Cellular and molecular immune responses of the sea bass (Dicentrarchus labrax) experimentally infected with betanodavirus.

Naïve sea bass juveniles (38.4 + or - 4.5 g) were intramuscularly infected with a sublethal dose of betanodavirus isolate 378/I03, followed after 43 days by a similar boosting. This infection resulted in an overall mortality of 7.6%. At various intervals, sampling of fish tissues was performed to investigate: i) B and T lymphocyte content in organs and tissues; ii), proliferation of leucocytes re-stimulated in vitro with inactivated virus; iii) presence of serum antibody specific for betanodavirus; iv) expression of genes coding for the following immunoregulatory molecules involved in innate and acquired responses: type I IFN, Mx, IL-1, Cox-2; IL-10, TGF-beta, TCRbeta, CD4, CD8alpha, IgM, by using a quantitative PCR array system developed for sea bass.
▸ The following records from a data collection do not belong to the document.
Each row is a point. Each copy is the shape, with its points in the same order, turned, moved and blurred by noise. Some copies are also mirrored. Which?

Shape, 6 rows:
[[ 17.6 -11.3 -20.4]
 [ 14.6  -0.7  26.4]
 [ 13.6   0.5  -1.9]
 [-15.7 -39.2 -13.1]
 [-16.4  -2.2  20.0]
 [ -9.0  19.0  38.6]]
Copy 1:
[[ -8.2 -26.6 -17.0]
 [  9.7 -15.3  26.8]
 [ -4.1 -14.1   1.8]
 [ 33.7 -22.8 -31.6]
 [ 25.8   6.6   8.5]
 [ 16.6  17.0  34.2]]
Copy 1 is: mirrored
Copy 2:
[[ 27.3  -6.6 -10.3]
 [ 18.3  12.5  36.3]
 [ 17.9   7.9  10.2]
 [  0.7 -43.6   7.3]
 [-10.4   0.9  27.2]
 [-13.3  27.8  41.4]]
Copy 2 is: only turned

Shape (8 x 3):
[[ 12.2 -14.0  10.0]
 [ 34.0 -17.3  -4.4]
 [-17.9  13.8  28.9]
 [-16.6   1.0  21.7]
 [-14.6  19.5  25.1]
 [-13.1  -3.3 -43.2]
 [ 12.5  -5.9   8.9]
 [ 47.2  -5.6  17.5]]
Copy 1, 8 rows:
[[ 19.9  -6.1   1.1]
 [ 34.4  -1.7 -15.9]
 [ -6.9   2.5  40.4]
 [ -6.7 -15.8  23.6]
 [-12.7   0.3  34.0]
 [-28.1  -3.0 -37.0]
 [ 13.9  -0.5   5.8]
 [ 47.5  17.8   5.0]]
Copy 1 is: only turned
Copy 2, 8 rows:
[[  5.8 -17.0  -6.0]
 [ 31.2 -10.0 -10.9]
 [-37.0  -3.8  -6.1]
 [-24.6 -11.6   2.6]
 [-34.1   2.1  -6.2]
 [ 17.1  21.5  38.9]
 [  4.3  -9.0  -8.0]
 [ 22.0 -11.5 -37.6]]
Copy 2 is: mirrored

Shape (7 x 4):
[[ 22.4   7.4 -11.9  36.5]
 [ -0.2 -18.1  -0.6 -11.8]
 [ 25.6  18.7 -17.9  19.7]
 [ -6.1   2.9  39.1  22.4]
 [ 24.1  25.3  -3.6  10.5]
 [ 28.3  23.5 -10.3  10.8]
 [-43.7  -4.1 -15.6 -12.9]]
Copy 1, 7 rows:
[[ 19.4  18.6 -17.3  27.3]
 [ -3.2   4.6  18.2 -10.5]
 [ 18.9   4.9 -29.3  15.9]
 [ 13.5 -17.9  25.4  29.1]
 [ 21.0  -7.1 -21.8   8.6]
 [ 26.1  -2.3 -23.8   9.8]
 [-51.5  -3.8   1.3  -9.4]]
Copy 1 is: mirrored
Copy 2, 7 rows:
[[ 15.7  -7.9  25.9  36.3]
 [ 16.8   5.0 -10.1  -8.1]
 [  4.3 -21.1  29.4  22.9]
 [  2.0  46.1  20.4  16.4]
 [ -4.8 -12.5  33.9  12.2]
 [  0.0 -20.6  33.0  15.0]
 [-17.8   6.2 -41.9   9.3]]
Copy 2 is: mirrored

Shape, 8 rows:
[[  4.1  20.8 -26.0 -44.5]
 [-21.8  -3.5 -27.6 -13.5]
 [ -3.3 -12.6 -13.1  25.4]
 [ -5.7 -14.9  -5.2 -16.6]
 [  1.0  34.4  25.6  32.1]
 [ 18.5  25.6   5.6  16.3]
 [-18.9  -6.7   4.9  -6.0]
 [  0.6   8.1 -33.9 -28.3]]
Copy 1 (8 x 4):
[[-28.0  18.6 -49.3  10.2]
 [-29.8   8.6 -20.1 -17.3]
 [  9.0   2.0  10.4 -28.0]
 [-14.7  -8.8  -8.7   7.3]
 [ 14.9  48.9  33.3  -4.1]
 [ 18.5  42.2  -1.8  -1.2]
 [-21.4   8.6  10.8  -0.5]
 [-17.0   7.2 -41.7  -8.0]]
Copy 1 is: mirrored
Copy 2 (8 x 4):
[[ -5.4   2.2 -25.6 -47.3]
 [-17.4 -29.8  -8.3 -21.8]
 [ -6.2 -29.5  -6.5  25.2]
 [  3.2 -21.0  10.8 -15.4]
 [-20.1  26.6   0.3  37.1]
 [ -1.3  15.6 -16.2  19.5]
 [-10.9 -15.0  16.1  -5.7]
 [ -5.5 -16.2 -25.0 -31.5]]
Copy 2 is: only turned
Copy 3, 8 rows:
[[ -3.0  50.7  -7.5 -21.6]
 [-23.6  17.7 -24.2  -8.6]
 [  2.8 -16.6 -14.4   8.3]
 [-12.5   3.1  -0.3 -19.0]
 [ 11.8   7.2  29.1  43.0]
 [ 24.7  15.9  18.0  18.7]
 [-22.8   1.4   5.2   2.1]
 [ -5.1  39.2 -20.1 -19.0]]
Copy 3 is: only turned
Copy 4:
[[-41.0  -3.5 -40.0   1.9]
 [ -5.6 -15.4 -20.5 -22.1]
 [ 17.5 -16.9   4.9   5.8]
 [-16.8 -16.2   1.3  -1.3]
 [ 15.4  51.9  18.7  17.1]
 [ -0.4  26.7  -3.1  30.1]
 [-12.5  -4.5  11.5 -16.0]
 [-22.1 -14.2 -30.9  -0.4]]
Copy 4 is: mirrored

Shape (11 x 6):
[[ 20.6  21.7  25.9  -1.2  -4.2  -6.5]
 [ 26.6  19.3  47.3  14.2  13.3  -6.5]
 [-11.2   0.7 -16.0  14.7 -16.8  -1.6]
 [ 28.6  41.5  20.2  23.0  32.3 -18.0]
 [ -7.5 -33.3  -4.8   3.9  -4.5  -5.5]
 [ 41.9  16.0  13.1  22.4  12.7  -8.8]
 [-35.0 -15.5 -15.2  20.1 -34.4  21.0]
 [ -2.6  11.6 -17.8  -8.9 -27.4  28.5]
 [-15.2 -10.9   0.5   1.5 -22.5 -29.5]
 [-13.6  48.7 -10.2   5.3   3.7  17.4]
 [ 12.4  -7.3  19.3  -2.3  18.2  -4.9]]
Copy 1 (11 x 6):
[[ 16.9  10.5  15.5   9.9 -21.6  -6.0]
 [ 31.6  -4.5  35.1  27.2 -15.0 -10.0]
 [-32.9  -6.9 -12.2  14.9 -25.2   7.1]
 [ 24.8   9.8  10.2  46.2   0.7 -33.4]
 [-22.3 -37.5  -8.0  -5.1 -15.5   9.8]
 [ 29.6  -4.6  -5.1  33.0 -18.6 -12.5]
 [-54.9 -17.2  -5.6  12.9 -30.4  37.9]
 [-21.9  18.7 -17.3  -0.9 -16.5  36.1]
 [-32.3 -15.9   4.0  -8.4 -36.0 -12.5]
 [-25.7  36.7  -0.2  28.6   4.0   6.1]
 [  9.3 -20.4  11.2   4.8   1.9  -3.1]]
Copy 1 is: only turned
Copy 2, 11 rows:
[[  6.1  28.0  20.9 -15.0  -3.9 -14.4]
 [ 22.3  32.3  11.8 -39.8 -13.9 -16.6]
 [ -9.7  -8.3  -3.1  25.1  -3.9 -11.9]
 [ 29.5  49.2 -18.9 -28.7   1.7 -24.8]
 [  4.5 -33.8   5.9   6.0   9.4  -4.4]
 [ 41.9  28.4  -0.7 -12.3  -4.9 -13.7]
 [-29.2 -27.5  -1.8  32.1 -26.2   6.9]
 [-14.7  13.4  17.1  30.3  -4.2  17.3]
 [-12.6 -15.1  12.0   6.5   4.6 -40.0]
 [-22.9  41.2 -12.8  14.6  -6.7   9.6]
 [ 11.6   0.5   9.9 -20.3  11.1  -3.2]]
Copy 2 is: mirrored
Copy 3:
[[ 18.0  14.7  12.1  -8.6 -20.4  -4.3]
 [ 25.1  16.4  38.8   9.3  -7.1   0.2]
 [-12.7   3.9 -26.4   8.3  -3.6  -3.8]
 [ 19.9  48.6  33.8  10.0  10.9  -8.2]
 [ -1.7 -31.4 -23.7  -1.0  13.0  -5.9]
 [ 37.1  28.9  15.6   9.7   1.5  -1.6]
 [-36.6 -21.4 -42.4  10.0 -12.4  15.2]
 [-10.2   7.2 -35.7 -24.4 -21.0  25.9]
 [-10.1 -14.9 -18.8   6.0  -7.4 -36.4]
 [-32.3  43.0  -6.5 -12.1 -10.0  15.8]
 [ 13.7  -3.0  17.8 -11.0  14.0  -1.8]]
Copy 3 is: only turned
Copy 4 (11 x 6):
[[ 26.0  -2.5  31.2  -9.0   3.8  -3.4]
 [ 15.0  -9.2  56.0   1.4  12.7 -11.8]
 [  6.3   1.7 -13.7  19.0 -12.5  12.3]
 [ 21.9  23.9  42.6  11.0  23.9 -29.8]
 [ -6.1 -30.5 -16.4  17.5   0.2   6.2]
 [ 34.0  -0.7  31.9  22.0  21.9 -14.7]
 [-13.2  -6.2 -19.9  25.3 -28.1  42.7]
 [ 22.9   8.5 -14.2  -1.3  -3.3  43.2]
 [  2.7 -18.2 -14.2   2.0 -27.9  -9.0]
 [  7.9  48.2   7.5  -2.2   2.1  18.9]
 [  2.9 -17.9  15.3  -0.2  21.9  -7.5]]
Copy 4 is: only turned

Shape:
[[ -1.1  27.7  -2.5  24.8 -14.7 -27.2]
 [ -2.4   2.2 -24.2 -11.7  -7.3  -6.4]
 [-10.2   4.1   5.7  32.0  -6.8  11.1]
 [-16.3  37.5   3.3  21.1   3.2  19.2]
 [-15.9  55.1 -20.9   2.2 -14.3  -6.0]
 [ -2.1 -14.1 -12.0   7.5  27.3  22.8]
 [ 23.1   9.9  28.6 -19.0  -3.6  -2.2]
 [ 41.7  -5.2  -6.0 -23.4  26.1 -30.1]
 [  5.6   4.9 -52.6  -2.2  24.5 -13.0]
 [-17.0  -1.3  21.2  10.3   6.8 -10.3]]
Copy 1, 10 rows:
[[  1.1  19.0   9.5 -16.9  32.3 -20.1]
 [-26.7  -5.6 -11.5  -2.0   2.1 -16.0]
 [  7.4  22.8 -13.0 -10.9  11.4  15.9]
 [ -2.2  39.0  -5.5  19.7  19.1   7.7]
 [-27.0  39.3  12.2  12.2  22.8 -26.5]
 [ -6.4  -6.1 -43.1  14.4   4.0  15.7]
 [ 19.1 -20.1  17.8  17.8  -4.2  -8.2]
 [  5.8 -51.4 -15.2  11.5  19.6 -34.9]
 [-32.8  -9.3 -43.8   7.5  25.4 -30.9]
 [  0.9  -4.4   4.4  -3.8  24.4  22.2]]
Copy 1 is: mirrored
Copy 2:
[[ -6.6  23.9  24.8  -3.9   6.6 -24.4]
 [  2.6  -8.2   0.9 -28.6  -8.9 -15.1]
 [-19.1  20.5   3.5   5.0   0.3  14.6]
 [-36.2  21.4   8.9 -24.8  23.9   5.8]
 [-30.2  14.3  19.2 -44.3  15.1 -31.2]
 [  1.4   6.2 -31.2 -16.5   8.2  24.3]
 [ 23.9   7.5  36.6 -30.5   0.7  22.8]
 [ 64.0   6.6  -0.1 -33.1   2.9  -6.7]
 [ 17.5   3.5 -35.2 -33.2  10.0 -32.1]
 [  1.6  -3.0  16.1   7.5  18.7  12.9]]
Copy 2 is: only turned
Copy 3:
[[ 29.1  22.1 -14.3  21.1  23.8 -21.0]
 [  9.5   9.4 -26.9  -5.9   2.1   9.9]
 [  5.0  12.9  14.5  33.8   2.7   4.2]
 [  4.7  36.8  17.0   6.4  22.0  -4.1]
 [ 16.9  57.6 -12.7 -11.7  29.6  -6.8]
 [ -8.1 -14.9  16.1   1.8   5.1  21.5]
 [ 13.9   0.2   8.0 -15.6 -14.2 -34.1]
 [ 25.3 -38.8 -13.4 -32.0  16.4 -26.9]
 [ 12.8 -10.4 -29.7 -17.2  35.9  30.1]
 [-12.7  -3.1   0.8  20.3   6.1 -21.8]]
Copy 3 is: only turned
Copy 4:
[[ -6.0  34.0 -37.1  13.6 -11.4 -16.8]
 [  2.1   4.7 -19.6 -23.1   0.8  -2.5]
 [ -6.8   5.5  -6.9  29.1 -11.6   2.4]
 [-16.6   1.1  -2.3  22.0 -23.6 -30.1]
 [-23.7  10.0 -34.2 -10.4 -26.0 -40.6]
 [ 19.9 -18.9  13.2   6.8   8.2  -4.5]
 [  3.8  46.5  21.3 -14.3  -8.0  -7.3]
 [ 46.9  38.8  -1.3 -30.5  21.2 -17.1]
 [ 32.2 -14.0 -33.7 -20.8  11.3 -23.1]
 [-12.8  24.4   2.8  18.6  17.9  -6.6]]
Copy 4 is: mirrored

Shape, 11 rows:
[[ -6.2  11.6   0.8  13.8  -5.7  19.3  18.8 -20.1]
 [-10.6  -9.5  53.4 -34.7 -26.6  21.8 -18.0  -0.6]
 [-11.4  17.3  18.9  13.9 -28.7 -56.8  13.4  -5.4]
 [ -3.6   8.9  -9.4   4.4  11.6  20.6  14.3  30.8]
 [ 29.1 -21.9  -8.8  10.8   5.1  -4.2  18.3 -10.7]
 [ -9.7   3.3  12.9  -6.1  -2.4   7.9 -34.5  11.2]
 [ -5.5  14.5 -19.8 -12.0 -13.7 -29.3  20.3  12.6]
 [ -4.2 -24.9 -11.5  10.7 -20.4 -21.2  22.4  15.3]
 [-14.1  -0.9 -13.9   5.9  62.7  14.5  21.9 -10.7]
 [ 30.2  -0.1 -22.6   5.7  57.8   2.9  15.1  -5.3]
 [ -7.1 -21.7 -27.2  -2.8   7.3  17.5  17.3 -22.7]]
Copy 1, 11 rows:
[[ -8.5  16.0   3.5   8.5 -37.0 -14.2 -14.9  -1.9]
 [ 45.1 -27.1 -25.7  -7.3 -31.6 -17.2   8.4  32.5]
 [ 16.1 -11.7   2.1  -4.4 -14.0 -23.1  13.9 -63.6]
 [-21.4   1.5  20.6   6.2   4.5 -31.7  -8.5  19.2]
 [-12.3  15.8 -19.2   0.8   7.2   1.1 -33.2 -13.2]
 [ 29.7  11.7   5.4 -10.5  -1.4 -19.2  13.8  20.6]
 [ -8.0 -18.4  26.3 -18.1   1.4  -9.9  -5.7 -28.8]
 [  8.2 -13.5   9.8   9.5  12.4 -14.7 -31.8 -27.0]
 [-42.8  21.8  12.4  33.9   1.0  20.5   6.6  17.8]
 [-51.7  33.3  -8.2   0.4  22.9  13.2  -5.4   8.7]
 [ -6.5  13.0  15.0  12.3 -13.3  20.2 -35.4   7.4]]
Copy 1 is: only turned
Copy 2:
[[ -3.1  20.6  12.1 -11.5   2.1  15.9 -11.9 -22.0]
 [ -9.9  17.2 -34.3  11.8 -56.7  15.9   8.7  15.5]
 [ -7.4  24.9  15.3  10.6  14.0 -44.8  25.0  17.4]
 [-34.4 -12.8  28.7  -1.7  -6.7  26.9 -11.7  -6.1]
 [  3.2  -6.4   1.2  -0.6  34.5  28.9  10.5   2.3]
 [ -2.8  -7.3   2.8   3.9 -34.1   5.4 -17.4  24.5]
 [-26.8 -13.2  16.9 -19.4   9.8 -23.3  14.9  -1.3]
 [ -7.6 -21.8  21.1  11.7  12.7   1.3  32.8  -6.8]
 [-27.6 -16.5   1.5   8.2  28.9  17.3 -56.8 -24.7]
 [-22.6 -18.6   3.1 -10.9  50.4  33.1 -40.9   6.4]
 [  5.5 -22.4  -2.8 -11.8  14.6  21.0 -11.6 -33.3]]
Copy 2 is: mirrored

The obtained results showed a detectable increase of T cells and B cells in PBL during betanodavirus infection. Furthermore, leucocytes obtained from blood, head kidney, and gills showed a detectable "in vitro" increase in viability upon addition of inactivated viral particles, as determined by measuring intracellular ATP concentration. ELISA analysis of sera showed that exposure to nodavirus induced a low, but specific antibody titer measured 43 days after infection, despite the presence of measurable levels of natural antibody. Finally, a strong upregulation of genes coding for type I IFN, Mx, and IgM was identified after both infection and boosting. Interestingly, an upregulation of Cox-2 until boosting, and of TGF-beta and IL-10 after boosting was also observed, while the other tested genes did not show any significant variations with respect to mock-treated fish. Overall, our work represents a first comprehensive analysis of cellular and molecular immune parameters in a fish species exposed to a pathogenic virus.